Mini stories: Especially with friends I see IRL frequently, instead of writing letters for the purpose of catching up, I sometimes like to write whole letters just telling them a story about a thing I experienced or enjoyed, usually something that reminded me of them or that I thought they'd appreciate. This is a nice way to share something with someone else and doesn't make them feel obligated to reply, or perhaps inspires them to share something with you. 

Quick notes: It's totally okay to send a card or postcard with just a quick note if there's something urgent you want to tell someone! Or a quick thought you'd like to share. In restaurants that paperclip bills to postcards, I like to immediately write a quick note to a friend about something I just ate, or a description of a scene in the restaurant. If you're a nerd like me, you keep stamps and a writing tool on you at all times and might find this to be a fun thing to do at the end of the night.

Sharing something: If I'm reading a magazine and see something I think a pen pal or friend might enjoy, I tear it out and send it to them. The same goes for stickers, packets of seeds, bits of ephemera -- it's a lovely gesture to send someone something easy and flat that they might enjoy.

I'm writing to a brand new pen pal. Where do I start? 

The worst thing you can do is bombard them with questions! Trust that they will share about themselves when they reply. Don't try to give them your whole life's story up front because that's tedious and also eliminates some of the fun of getting to know someone slowly. Instead, write about something cool that you saw recently, tell them about a book you're reading, or share a funny story about something you experienced.

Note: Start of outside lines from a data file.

Each row below holds a small network's activations on one input, seen along a few directions.
Each table varies a few parts of the input and shows all the possible inputs, shuffled.
A made-up example of a description, with smaller parts first: ring(5) and (point or (values(2) and line(4)) or line(9)).
Shared parts are said once, and a part with two or three values counts as separate values.

Other details of the inputs vary at random and push rows far along two fixed directions, the same in every table; ignore that.

Rows:
x1: 5,-27,8,23,-51,-3,-14,-35,13,95,-49,-101,-84,10
x2: -11,2,13,1,25,44,95,-1,-7,-63,57,91,56,-25
x3: -26,-14,-15,33,1,36,62,67,-8,-86,47,85,41,1
x4: -22,-42,13,-55,-122,3,64,10,7,14,-56,-40,49,20
x5: -18,4,-21,-87,-69,-3,-5,-4,25,-17,-12,-27,86,52
x6: 14,3,-47,84,86,-28,-41,34,-7,17,-11,35,-9,-2
x7: -10,45,29,74,89,-7,-44,-13,-50,-12,-19,33,-24,-12
x8: 38,50,9,-14,8,-47,-82,-36,-6,16,-33,-98,-40,25
x9: -10,-12,-43,0,41,13,70,-36,3,-69,18,85,85,-17
x10: 45,13,33,-32,0,-59,-84,-23,4,18,-22,-89,-59,-2
x11: -31,2,6,-61,-83,55,19,-17,30,-40,53,-38,3,45
x12: 43,17,7,33,85,4,10,0,-11,48,18,52,-36,-70
x13: 13,6,20,24,62,21,-41,49,-13,65,-24,67,-10,-55
x14: -2,33,41,-66,-78,17,21,-3,-7,-87,24,-48,10,28
x15: -6,-28,18,-35,-114,-7,64,-23,-15,-62,-59,-67,2,3
x16: 30,21,25,43,69,11,-41,15,-35,-11,-28,41,-57,-72
x17: 18,-21,-11,-96,-53,-32,44,-41,36,-33,42,-33,41,11
x18: 22,17,0,-29,-22,15,-66,-16,25,71,13,-76,-88,-1
x19: 28,-1,28,-52,-8,-49,-84,11,26,93,-18,-62,-13,15
x20: 10,52,-9,18,-5,-55,-49,22,-5,57,28,-88,-44,70
x21: 21,-34,-23,66,78,-40,-43,47,3,18,1,44,-28,-29
x22: -78,-17,-30,25,15,64,32,-30,-4,-74,28,88,49,15
x23: 50,28,-13,-12,-25,-38,-46,50,10,59,19,-81,-76,10
x24: -45,-76,-35,-4,12,46,15,-22,27,-79,13,93,39,-29
x25: 3,41,11,64,105,-14,7,-29,-27,46,26,45,-3,-10
x26: -30,-12,-50,-63,-66,24,-6,-52,40,-46,14,-44,33,52
x27: 7,-31,-1,-46,-98,-14,115,-39,8,-3,-14,-55,23,5
x28: -40,-9,27,-8,1,62,44,48,-8,-46,15,106,82,-10
x29: 10,-43,-14,116,33,-22,28,49,-25,48,-55,22,-46,-34
x30: -27,30,24,54,82,4,-44,20,-28,63,-16,60,22,5
Each input here is: values(5) and (point or ring(5)).
- Changing only the values(5) part turns x27 into x29. The same change can be made to x2. Which row results? => x3
- List by row number the other rows that have the values(5) part in common with x26. => x1, x11, x18, x22, x24
- List by row number the other rows that have the values(5) part in common with x14. => x7, x8, x10, x15, x16
- A walk changes only the ring(5) part. It starts at x25 and steps to x2. List the rest of the walk in order. => x12, x17, x9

Anything to encourage a natural conversation! Approach it as you might a first date. Just share things about yourself that the other person might find interesting and they'll pick up the conversation there. 

How quickly should I reply? There's probably official etiquette to follow here, but I personally don't think there should be strict expectations. In my letter writing practice, I write about 3 letters a week and reply in the order in which I receive them. Sometimes that means I reply in 1 or 2 weeks, or sometimes maybe 1 or 2 months. Occasionally, I just don't feel like writing letters and it takes me longer! It's totally okay.

Everybody loves finding mail in their mailbox that isn't a bill or junk mail. Even if the person you write to doesn't reply, you can trust that you made them smile while sorting their mail.